Выбрать главу

На самом деле — и теперь настал момент сказать это — существует лишь один тип поступков, кроме убивания, которым либертены обладают как собственным и ни в какой форме ни с кем не разделяют: это произнесение речей. Господин — это тот, кто говорит, распоряжается языком в его полноте; объект — тот, кто молчит, остается отрезанным от всякого доступа к речам из-за увечья, более абсолютного, нежели всевозможные эротические пытки, потому что объект не имеет права воспринимать речь господина (речи адресуются только к Жюльетте и Жюстине, двойственным жертвам, наделенным даром повествовательной речи). Разумеется, существуют — очень редко — жертвы, которые могут пререкаться по мелочам из-за своей судьбы, описывать либертену его бесчестье (г-н де Клори, м-ль Фонтанж до Дони, Жюстина); но это всего лишь механические голоса, и они играют всего-навсего роль сообщников в развертывании речи либертенов. Только эта речь свободна и изобретательна; она полностью сливается с энергией порока. В садическом граде речь, возможно, представляет собой единственную абсолютную кастовую привилегию. Либертен обладает всей гаммой речей — от молчания, в котором осуществляется глубокий теллурический эротизм «тайника», до речевых конвульсий, сопровождающих экстаз; он владеет всевозможными речевыми узусами (приказы, касающиеся операций, ругательства, ораторские речи, рассуждения); либертен (и в этом его высшее качество) может даже делегировать речь (рассказчицам историй). Дело в том, что речь полностью совпадает с отличительной чертой либертена, а, согласно словарю Сада, это

воображение: похоже даже, что воображение является садическим наименованием языка. Основополагающее качество действующего лица — не в том, что он обладает властью или получает удовольствие, но в том, что он удерживает руководство над сценами и фразами (нам известно, что всякая фраза у Сада есть фраза особого языка), или же над направлением смысла.
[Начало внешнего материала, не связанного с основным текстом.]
The rows come from 6 hidden closed curves, with some noise, and rows from the same curve form a group. Each curve winds through 8 dimensions. The rows are also pushed far along 5 directions, which tell nothing about the answers.
Some rows, each with its group after it:
[ -4   0  -9   0 -11   1  -9  -9 -21   9 -17  -4  11 -21  -6   1   8  -7
  28  -6]
(5)
[ 16  -5 -22  -3  -1  -9   3  -4  14  -5 -12  13   7  21  -8   8   9  -5
   7  -8]
(2)
[ 27 -31 -12 -32 -12  31 -35  21 -12 -13 -15   3  18 -10 -13 -20  13 -16
  -4  -7]
(2)
[-11 -10  16  -8  21  10 -44  -2  23  20 -25   2 -12 -33  -3  -4  15   1
  -2  36]
(4)
[ 16   2   7  -2   2 -29  17 -16   0  -8 -19  16 -11  23  -8  25 -26   5
   5  17]
(4)
[ 21  -9  25  -8  23  -4   0   7  23  -2  -4 -13 -24   3  -1   9  -5  28
 -38  16]
(0)
[ 25 -14 -29 -17  15  12  -5  14  23   1   1  -9  -6 -23 -12 -41  23  21
 -35 -17]
(1)
[  7   3   2  -7  -7  13 -25   1  16  12  18 -17   7 -35   2 -17  -4 -12
  18   6]
(5)
[ 34 -12 -12   2  -3 -22 -10  -1   4 -32 -29  32  13  24 -39  27 -17  -4
  12  -3]
(1)
[ -5  -6  -7   1 -10  -6  12   5  -5   3   0  12  -4  27  28  -2  18 -12
  -3   4]
(5)
[ -8 -10   2 -26  12  28  -7  11  20 -11   7  -7  -4  -8 -16 -13   8  16
 -35   1]
(0)
[  2  20   5  18 -10  -6   5   5   3  -2  33 -13  -3 -12  -5   5 -18 -14
  14 -15]
(5)
[ 12 -15   3 -23  -6  13 -29   9  -9   2 -24   0  -8 -36  -9  -9  11   5
   1  21]
(1)
[  1   6   6 -14  -8  12   0  -2   3 -10   2  17  12  -2  -6   5   0  -8
  24  20]
(2)
[-15   0  -9  -2 -17  15 -38  12   7   3   0 -12   8 -31 -10  -5   6 -14
  13  19]
(0)
[ 24 -28  27 -10  44 -17  -9   0   4   4 -59  20 -31   2  -5  11  26  47
 -41  10]
(4)
[ -5  24  14  25  13 -11  13   1   5  -7  13   2  -9  15   3  24 -13  11
 -10   2]
(2)
[-15   7 -17  29 -34 -20   4  -8 -23   4  11  -2  20  12  21   4  -2 -29
  39  -9]
(2)
[ 29 -21 -23   4   9  -9  -4 -10   1 -14 -23  23  15  30 -22   2  -9 -30
  12 -17]
(2)
[-19  28   9  33 -15   8 -28   9   3  21   5  -8  -1 -52  14  13  13 -13
  44  32]
(3)
[  5  14 -24  26 -21  -9   7  -5  28 -16  29  10  33  24 -10  16 -15 -36
  46   1]
(1)
[-45  28  28  38   0   7  -7   4 -12  15   9 -21 -11 -15  27  27   6  12
  -1  11]
(5)
[ 25 -27 -27 -17  11 -16 -33 -12  18 -10 -22  28  16  -5 -48 -31 -25 -19
   6  -3]
(4)
[  1  -7  -6  18 -29  11 -31  10 -23  11 -11  10  30 -18  10   2  20 -56
  71   7]
(4)
[-10 -14 -22 -32 -17  27  24  26 -12  -6  35  -3  -8  19  12 -43  29  -5
 -45 -60]
(5)
[-29  38  39  32   3  21 -45  15  15  31  17 -15   8 -69  -6  16   9 -13
  60  33]
(3)
[ -3  -7   3 -12  -2   3  -1  -6  -7 -11 -13   8   1   4 -14   8  -1  12
  -6 -12]
(2)
[ -1  14 -10 -14   2   2 -13  -2  18   1  16   0   3  -6 -22 -12 -26  -6
   1   8]
(1)
[ -1   5   6   0 -13  -9   5  -6  -3   6  -4  12  -6  10  10  12 -13 -20
  23  28]
(4)
[-13   6  15  10   7 -10  22   6  -8  14  15   2 -15   2  32 -14  16   7
  -7   2]
(4)
[  4  12   8   9 -13   5   3  -2  -6 -13  15 -14   7   0  -9  20 -23  -6
  13 -10]
(5)
[ -2   9  -1  -2   2  30 -64   8  10   7 -18 -17  17 -57 -40   9  -4  -3
  26  19]
(5)
[ -8  30   2  15 -14   0  17  10  12   2  45 -12  -7  -3   8   8   1  -7
  10 -22]
(2)
[-19   5   2  -7  22  10   9  -8  13   3  -1  -5 -16  -1   7  -5   9  23
 -33  13]
(4)
[-12   2  -3  -3  -3  11 -21  13  15   2   9 -16  -4 -21  -4  -7   9   7
 -14  12]
(0)
[ 24 -21  -7   0  16 -17  -3   4  -1  -2 -35  10 -24  -5  -5  -3  22  24
 -28  -8]
(1)
[ 30  -7   7   3  15 -10 -10  -2  36  -8  -3  -9  -2  -4 -25  12 -10  10
  -6   3]
(0)
[-11   2  11 -10  -1  -4  23  -7  -7  -8   0   3 -11  10   0  13   4  26
 -16 -20]
(2)
[ -3   5  26   7  43  -9  14   2  25  -1  -2  -1 -23  -2   1   4  21  66
 -52  -8]
(2)
[-23  23  25  25  11  -3 -10   4  -5  24   6  -6  -1 -29   2   6   6  -4
  29   6]
(3)
[ 14  -7 -38  -9  19  24  31  16  25 -21  39  20  18  21 -23 -52  11 -17
 -23 -47]
(3)
[-26  26  25  -7 -28   5  -8  -3  -5  17   7 -15  -9 -36  21  25  10  11
  33  35]
(2)
[ 18 -41  -1 -24  -1 -13  42   3 -45 -16 -29  13 -31  52  40  -7  21  32
 -73 -31]
(5)
[-43  42  29  24 -10  -3  -7  -3   2  24  22 -18 -13 -39  28  21   3  10
  28  42]
(2)
[ -3 -16  12 -23   5  25   0   6 -11   1   3  -6  -4   3  11 -16   9  -5
 -23  -5]
(3)
[ 17  18  24   1  44   0 -20 -15  49  -2  -2 -10  -2 -36 -35  14 -27  33
  -6  37]
(4)
[  6  10   0   0  19  30  12  21  28   3  58 -24   1 -10   5 -39   4 -11
 -24 -20]
(0)
[ 17  18  -8  15  13 -20  -2   0  34  -8  15   5   2   4 -34  11 -17   7
   7 -13]
(5)
[ -1   6  35   5   6 -12   1  -2  -1   9  -9 -20 -40 -24  20  27  12  33
 -20  15]
(1)
[ -4  -9  -8 -17   3  -7   7  -6   1  -4 -18  12  -6  -4 -11  -5  18  32
 -16 -18]
(2)
[ 29 -28  -6   4  22 -28  35 -17   4  -9 -22  26  -3  43  -1  -1   9   3
 -11 -29]
(1)
[-19  -3  12   1 -13  -4  -3   2 -28   2   0   2   2 -17  -4  -6   0 -12
  21  -4]
(3)
[-13   0  14   4  29  -4  17  -3 -20  -9 -33   5 -27  17   9  21   2  50
 -57  12]
(5)
[ 21 -36 -39 -26 -12   7 -28  -7  17   0 -12  20  24  10 -15 -35  -3 -60
  25   4]
(4)
[ 32 -58 -16 -12   2 -22  43  -9 -36  -6 -43  36  -6  55  25 -18  39 -17
 -10 -43]
(1)
[ -5 -17  12   8 -28 -22  26  -8 -58  -2 -19   7   1  19  36  15  20  -2
  18 -25]
(4)
[  9   1 -13  14  32 -28   5  -2  12 -17 -29  19 -12  22 -29  15  -9  40
 -38  -2]
(0)
[ 15  -6 -10  -1 -13   3   2  19 -14  13  -8   3  -8   1  20  -6  25 -11
   4  -4]
(4)
[  3  -2  -2  13 -13 -18  11  -4  -8 -11   0  -2  -3  21   2  20  -8   3
  -4 -18]
(3)
[-17  31 -10  36   9 -19  15 -12  -5   9   0  12  10  13   3  13 -15  -7
  29  11]
(3)
[-13   3  -1 -18   0  33  -5  22  -4  22  15 -13   1 -34  10 -34  38  -7
   7   0]
(3)
[-12   5  17   3   6 -27  -9 -19  -3   8 -31  11 -16  14  -2  34 -15  11
   3  22]
(1)
[ 11   0  -6 -11 -18 -10  -7  -4 -13   2  -8 -13  -5 -20  -9   0 -10  12
   4  -7]
(1)
[ 14   3 -16 -14 -15   7 -33  -8  19  -2  -6  -8  16 -25 -25   2 -21 -13
  27  29]
(1)
[ 15   9   1   6  29  20   3   3  52  -8  45 -15  12   3  -8 -16 -13   6
 -25 -17]
(5)
[-23   7  22 -12  -1  16 -13  13  -4  12  19 -26 -17 -40  -1 -15   6  15
 -14   1]
(3)
[ 19   9  -5   1 -11 -10  28  -3  12 -22  32   4  10  35  -8  13 -19 -11
   7 -19]
(1)
[  7   7  -2   8  20 -20  26 -29  31 -21  29   1  12  20 -27  -3 -37   6
  -5 -25]
(4)
[  3  -2 -13  -8  21  10 -18  12  21  -5 -23  16   1  -4 -26  -1  14  23
 -20  12]
(3)
[ -5 -18  32 -24  43  10 -10   8 -21   8 -62  11 -40 -19   3   7  31  60
 -58  27]
(0)
[ 49 -25 -21 -27  40  32 -22  22  35 -11 -22  17   2 -25 -37 -32  30  16
 -33  -6]
(3)
[-15  -5  11  -5   4  -9   7  -1   2   5  18  11  -2   6  11 -25  -2  -2
  -5  -6]
(4)
[-15   0  23   4  -5 -20  -2  -4 -36 -15 -40  23  -8   8  -4  36  -3  31
  -2  12]
(2)
[ 10  17 -23  10  -4   6   0   9  13   6  11 -10   4 -17  -4  -5   9   4
   7  -7]
(3)
[ -3 -24  44   0   6 -21   6  -1 -48  -1 -45   8 -33  -4   8  23  18  32
 -20 -14]
(3)
[-19   9   1  14  13  -1 -17  -2  11  12  -9  15   6 -14  -3  -2  12  -5
  20  16]
(5)
[ 13 -20 -36  -6  -1   5 -31   0   9   1 -18  36  32  -1 -24 -30  -1 -52
  39  13]
(1)
[ 38  -5 -31  24   5 -42  28 -23   2 -16 -28  27  18  46 -12  23 -12  -5
  24  -6]
(3)
[-22  14  10 -11  -4  46   2  26  -7   7  35 -18  -1 -28  19 -21  23   2
 -12  -5]
(4)
[-13  11  -2  34   6 -27 -18  -7 -10  -7 -35  22   7  -4 -26  30  -7   5
  26  14]
(0)
[ -3  12  -1  17   0 -18  22 -14 -23   9 -12   5  -4  14  13  16  -9  -3
  16   2]
(0)
[ 31   4 -40   5  -2 -17  44 -22   0 -38   9  22  28  46 -33   4 -40 -17
  13 -24]
(4)
[-10  -5  -4  35 -19 -28  50 -10 -28 -27  21  34  26  72  12  11 -20 -49
  35 -26]
(0)
[ -7  -3   5  -2  -8  -1 -19  -4 -14  17 -16 -27 -12 -21  18   6  11  18
 -11   5]
(2)
[  0  16  10   3  15  -4  44  -4  36 -23  53 -12  -2  38  -4   3 -33  16
 -36  -5]
(0)
[ -1  -6 -23  -5  -7 -12 -16  -8 -13   4 -29  17   9 -10 -13  -8   5  -8
  20   3]
(5)
[  7  22  -8  11   1   5 -24   5  31  11  22  -2  25 -37 -18 -17 -10 -13
  42  18]
(1)
[  4  -9 -17 -15   6  19  -8  -4  11 -18   0  22  29  15 -24 -14 -10 -22
  10   2]
(5)
[ 20  -4 -16 -23  14   4   2  11  20 -21   5  11  -6  20 -27 -11  -6  13
 -40 -15]
(1)
[ 10   3  12  -8   3 -12  27 -18  -9 -18 -10  -4  -6  16 -13  27 -23  28
 -11  -3]
(0)
[ 33 -14 -38   1   0 -18  11 -18  25 -16 -12  19  26  46 -23   7 -19 -27
  21  -1]
(0)
[-11  18 -16   6   6  15  12   5   7  15  22 -10   1  -7  20 -20   9  -5
   0   9]
(3)
[  2  -2  -3  10 -11   5 -28   0  19   8   3  -2  22 -14  -5   3  12 -21
  36  -1]
(2)
[-13   7  16   4  -9 -13  25   6  -6  -8  22  11 -14  27  17   7  -1  -1
 -10 -10]
(5)
[ -9  -4  -7 -14  -7   9 -18   8  11  13  -5 -17 -19 -14   3  -7   8   8
 -22  13]
(0)
[-27  22   2  20   9  15 -17   9   1   9   9   2  10 -19  -2  -1   3 -10
  18  17]
(0)

New rows, each followed by its group:
[  8   4 -13   0 -19   1  14  13  -5  -5  20   4  -1   7   3  -5  13 -19
   9 -32]
(2)
[-17 -13  22 -21  -6  28 -30  13 -41  22 -35   3  -4 -38  12  -9  29  -6
  16  24]
(3)
[  2  33 -10  27 -13 -14  24 -12   3 -13  22  -4   9   2  -7  22 -28   3
  26  -2]
(3)
[ -2   7  34   2   4 -11   2  -3   2   9  -2  -2 -16 -13   9  20   7  15
   9  11]
(5)
[ 13 -10 -18 -11   7  27  -6  12   9  -4   9  -2   5   6  -1 -21   6 -12
 -22 -14]
(3)
[ -4  -3   2 -16  18   3  21  -1 -14  -9 -19   7 -17  23  -1   6  -1  34
 -45   2]
(0)
[  9  26 -14  17  19 -11  10 -10  36  -5  16   7  22  -2 -30   2 -18   2
  27  13]
(3)
[ -5  -8  25 -14  37   5  16   5  -2   0  -6  -3 -31  -5   2 -12  11  42
 -57  -4]
(3)
[ 12 -22 -24 -23  10   3   0  13  11  -8 -11  -1 -20  12 -15 -21  11  22
 -59 -19]
(0)
[  3 -18 -29  -1   8 -10  -5 -12  10   2 -20  13  14   6 -10 -18  15   3
   0 -16]
(2)
[  4  22 -23  43  -9 -32  26 -10  21 -15  27  21  35  28 -23  17 -14 -28
  57 -20]
(3)
[-17  20  -1  23  -5   8   3  -3  -3   4  29 -25   3 -14  12  -4 -14   1
  -4 -16]
(5)
[ 14 -15 -12  -4  -5 -17  -4  -6   2   1 -16  22   6  16   8  -5   4 -13
  12   8]
(5)
[ -1  -3  -6  -5   8  12  16   2 -24  10 -15   4  -9   8  27 -10  17   3
 -15   3]
(3)
[-18  -2  14  20 -13  -8  46 -12 -45   9  -2   0  -2  26  54  13  23 -18
  21  -5]
(5)
[ 12   9  17 -15  17 -16 -25 -17   9  10 -25  -6 -15 -27 -24  14 -28  24
   1  29]
(1)
[-10  27   9   2   5   3 -16 -10  23  10   9 -23  -7 -31 -14  16 -26  15
   6  32]
(0)
[  1  10 -19   0 -20   4  40   1 -19 -15  31   7  22  28  10 -12 -11 -15
  12 -19]
(4)
[-15   5   3   9  17   5  -3   6 -15   3 -19  12  -4  -5   0   1  14  12
  -9   8]
(0)
[-29  35  25  38  11 -30  19 -13   0  -3   7   8  -5  -4 -13  31 -19  23
  19  10]
(3)
[ -7   6 -15  12  17 -17 -17  -3  13   3 -22  11  -4   1 -18   3  -5  14
 -10  15]
(3)
[ -6 -18  24  -7   5  16 -27  25   6   5   1  -4 -12 -34  -7 -12  35   3
  -8 -12]
(3)
[ -6 -31 -22   9 -21 -34   0 -11 -45  -9 -46  38  14  40  -2   3   4 -34
  28  -8]
(3)
[ 10  -1  15  15  23 -16  29   2  -3  -5   4   0 -29  21  23   4   0  24
 -46  -6]
(5)
[ 24 -26 -46 -12 -10   9 -12   7  15  -5  -4  13  23  26 -10 -25   6 -46
  11  -7]
(0)
[ 21  -9   3  -4  -3  -9   4 -14 -24  -5 -23  -7  -2  -7  -4  11  -5  13
   4 -10]
(5)
[-42  41  31  16 -20  -1 -30  -3 -19  18  -2 -22 -16 -41  11  42 -23  11
  25  50]
(2)
[-33  18  23  19   1   3  -1  12 -12  15  -8   1 -21 -26  21  15  31  22
   1  18]
(3)
[ 16 -21   6  14  -2 -24  10  -1 -18  -5 -26  15  -6  25   1  18  10  -5
   3 -18]
(0)
[  1   3  26  -1  29  19  23   4  11   7  15  -6 -12   2  15  -4  11   8
 -19   1]
(0)
[ -3  -3 -35   6  -6   0   7   1  11 -15  19  19  20  37   0 -19 -10 -23
  -6 -19]
(5)
[  8   3 -27  14   2 -17   7  -8  28 -14  10   9  11  20 -13   0 -12  -7
   3   2]
(3)
[ 19  12  10  19   8 -20 -16 -16  18 -18 -16   3  -2 -19 -32  35 -35  21
  10  21]
(3)
[ -3   6  24  13   8 -12 -11 -18   9  24  -9  -7  -2 -28   7  10  -4  -3
  34  25]
(1)
[-11 -22   2 -26 -31   5   8   0 -47   9 -24  -8 -21  -2  29  -3  20  -2
 -10  -1]
(0)
[  9   7   9  -9  -5   8  10   5  -5   0  11 -13 -13   0  11   9   3   1
  -9  -7]
(2)
[  5   6   2   1  -4   8  17  14  -4  -1  36 -18 -13  -6   5 -15   1  -4
 -15 -33]
(5)
[-13   9  26   6 -20 -15 -10  -2 -31   9 -23   5 -12 -33  13  21  11  16
  30  23]
(2)
[ 33 -15 -26  -4 -21  -5  24  -8 -13 -35  14  17  40  48  -9   0 -21 -34
  24 -27]
(2)
[ -1   4 -25  20 -35 -14  32   0 -33   5   5   6  10  17  30   3  23 -27
  38 -22]
(3)
[ 15  -8 -23 -16   4  14 -15   9  25   2  -4   4   3   1 -12 -10  20  -3
  -9  -9]
(2)
[ -7  14   1 -15   6  12 -12   8  17  10  27  -6   3 -11 -18 -21 -12   2
  -4 -16]
(1)
[-25   6  34   9  22   0 -13   3  -4   8 -12   8  -8 -18  -6   9   7  14
   3  19]
(3)
[  6 -30 -34 -23 -15   6 -22   7 -31  -3 -41  22  16  11 -15 -19  14 -23
   6  -7]
(3)
[ 18 -23 -17  -6   1  10 -10   9   5 -12   0  20  27   1 -10 -27  18 -18
  13 -19]
(2)
[ 12   7  -9   6   1  14  12  17  14 -16  37  -2   1  23  -2  -7 -15 -25
 -16  -9]
(5)
[  5  12 -11 -24   8  13  37   0  22   9  52 -11  12  18  12 -40  -5   1
  -8 -21]
(1)
[  7  -2  25  -4  10   3   2   1   3   6  -1  -4 -10 -10   9   4  13   7
  -1   3]
(5)
[-29  30  27  10  -7   2   0   4   2   8  18 -18 -13 -35  12  14  -1  34
   1  29]
(1)
[ -9  11  -9  -6 -17  15   3   8  21   3  48 -40 -18 -11   9  -9   0  -4
 -26 -26]
(1)
[-12  -4  16   2   8 -16 -16 -11  10  10  -3   6 -11 -14  -6  -7 -13  -2
   3   7]
(4)
[ -5  -7   1 -19 -26  18  -2   4  -3  -1  19 -26 -13  -7  14  -1   5 -11
 -14 -13]
(1)
[ 21   1  12   2 -18 -29 -13 -12 -21  -5 -36   7   4 -11 -15  36 -20  13
  35  17]
(1)
[ -9  14  30  36  12 -18  14   5   4   0  19   1  -8  15  11  17 -13  -2
   3   7]
(0)
[ -1  -3 -14  -6 -17  16  -6  -4  18   8  12  -8  17   0   6  -1   7 -34
  30   6]
(0)
[ -6   9  13   6 -14  15  18  12  10   8  41  -8   9  -3  32  -9  20 -21
  25   2]
(1)
[ 13   3  -5 -19  -1  37   1  14  18  -9  47 -31   6 -14 -10 -24  -6  -1
 -24 -36]
(5)
[ 10  11   0  24  -8 -34  53 -26 -14 -15  10   9   4  56  14  33 -23 -16
  18 -20]
(2)
[ -1   0 -17  -2   7  10  -1 -13  13 -15  -6  16  24   1 -31   1  -4 -12
  20  -1]
(0)
[-13  -3  16  -1  16  15 -31  16  -3   7  -6  -9 -19 -29 -10 -10   4  13
 -31  -8]
(3)
[-21   4  -8  -4 -20  25  -9   9 -11   5   8  -6  17  -4   6  -1  16 -25
  23  -6]
(5)
[  7  16  -1   3  -6  -4  -3  -8  14  -8  14  -2  11 -15 -16   5 -26  -4
  24  19]
(1)
[  4  24 -21  27 -25 -14  24  -8  -6   3  20  -6  14   3  12  13  -6 -18
  41  -7]
(3)
[  5 -16   3 -10  29   4  -7  11  13   7 -22  11 -15  -8  -9 -17  26  34
 -36 -11]
(1)
[-23  45  27  45  22 -37  16 -12  37   4  44  -3  -6   2  -6  17 -34  27
   5   2]
(4)
[-21  25  13  26 -24   8   9   6   8   4  52 -13  25   4  33   8   4 -26
  41   6]
(2)
[ 10 -15  -3 -12  17  15  -8  18   0   1 -36  17 -18 -15   3  -5  43  31
 -32   9]
(3)
[ 26 -42 -14 -13  16  -8 -16  -1  -3   8 -50  28  -1   7  -7 -17  27 -13
  -2 -10]
(1)
[ 21 -19  -3  -2  -3  -9 -15 -10   2  -3 -23  10  18  -8 -13   1   7  -4
  26  -7]
(2)
[ -8   8  17   1  12  -1  -9  -2   1  17 -11 -17 -18 -21  24   6  14  31
 -18  30]
(2)
[-13   8  -4 -12 -33  16 -42  16 -24   9 -18   0  -2 -31   6  10   9 -16
  25  32]
(2)
[  0 -34  -2 -17   5   2 -24  11 -20   6 -23   6  -2  -2  -9 -25  18 -14
 -11 -18]
(3)
[ -9 -11 -27 -27 -14  38 -17  27 -21   7   3  -5   5 -24  12 -46  32  -7
 -18  -9]
(4)
[ -3 -11   6  24   7 -26  10  -9 -10   7 -35  23  -5  21  15  22  21  -9
  20   8]
(0)
[-28  -5   6  -7 -21  17 -64  13 -36  26 -30  -4   9 -46  -9  -6   7 -29
  39  18]
(3)
[ 22 -27  21  -8  -1 -16   1 -13 -47 -18 -64  21   0   8  -9  35   1  15
  11  10]
(0)
[ 17 -15  -3 -17  -5   2 -15   4   6 -12 -15   4   9 -11 -26   2   6   3
   8   1]
(3)
[  9  14 -12 -17  -7  20  22   7  22   0  62 -37   1 -16  -3 -35 -10   8
 -20 -37]
(1)
[-30  12   6  -3 -20  26 -21   7  -1   1  25  -5  21 -24   8 -13   1 -13
  23  17]
(2)
[ -1  -1 -22 -16 -11  11 -12   9   9  -1   2   0   9  -7  -6 -16   6   1
  -4  10]
(1)
[ -1   6  -5   8  34   1 -21   4  30 -10 -21  29  14  -1 -46   6  -1  15
   3  16]
(3)
[ 16 -18 -19  -9 -37  -9  19   9 -33  -2   5  20  13  30  22 -20   4 -42
  28 -17]
(4)
[ 13  -1 -10 -12  15  -7  -5  -6  22 -16 -21  30   4   0 -45   6  -2  19
   0  -8]
(2)
[ -3  -3 -16 -17 -17   1  -3   0  -8  -4  -4   5   8   6 -11  -6  -7   2
   0  -9]
(1)
[ -2   9 -30  17 -14  10 -23  -3   0  -8  12  -5  29 -11 -23  -9 -22 -27
  24 -18]
(5)
[-13   3  -6   8  15  -7   7   3   6  -6  -6   9 -13  24   8   4   2  30
 -44  -6]
(5)
[ 28 -31 -33   7  20  -7 -16 -10   9 -16 -28  32  28  25 -36 -14  -5 -32
   7 -27]
(2)
[-10  10  28  13 -18  -8   5  -5 -22   2  -5 -16 -23 -23  23  30  -1  19
   2  11]
(3)
[  4  -4  -1  21   3 -26  28 -10  -2 -11  -7  23   5  31  -1  12   2   0
  10 -20]
(1)
[  1   3 -17   7  -1  -4  -2   1  15   3   4   3   5  -3   0  -7   9  -7
  10  12]
(3)
[ -7 -23  -6 -17   0   9  -7  17  -2   0 -10  -4 -25  -3  14 -18  32  17
 -50  -6]
(3)
[ 11   3  -4   8  17 -26  56 -22   1  -9  11  -9  -8  43  26   7  -6  31
 -31  -7]
(2)
[  0  29   5  10  14  -1   4   5  30  12  34 -11   1 -24  -4 -13  -6  17
   6   6]
(1)
[-24   3  13   0   9   6 -24   7  21  -2  24  -7   5  -4 -24  -7 -15  -6
  -6  -5]
(3)
[-15  28   6  30  16  -7  39  -4  -3   3  26   5   6  22   9   7  -4   3
  10 -18]
(3)
[ -6   0  -2  -6 -14  -9   0  -4 -11   4   4   9   9  12  -5  -3 -12 -14
  18 -18]
(1)
[  9   6   6  -5  10 -23  53 -26   7  -8  13  10   8  51   8  10 -21  10
   2  -6]
(1)
[-11   9  20  32 -10 -40  -6 -11 -21  16 -39   1 -21 -21  17  37  11  23
  23  26]
(1)
[ 14 -22  16   1  11  -2   8   3 -16 -16 -21  14   4  15  -1  12  17   4
  -3  -7]
(0)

Стало быть, помимо персонажей анекдотов, помимо самого Сада, «субъектом» садической эротики является и может быть не кто иной, как «субъект»20 фразы Сада: две инстанции, инстанция сцены и инстанция дискурса, имеют один и тот же очаг и одно и то же грамматическое управление, так как сцена и есть дискурс. Теперь мы лучше понимаем, на чем основывается и к чему тяготеет вся эротическая комбинаторика Сада: ее истоки и санкционированность — риторического порядка.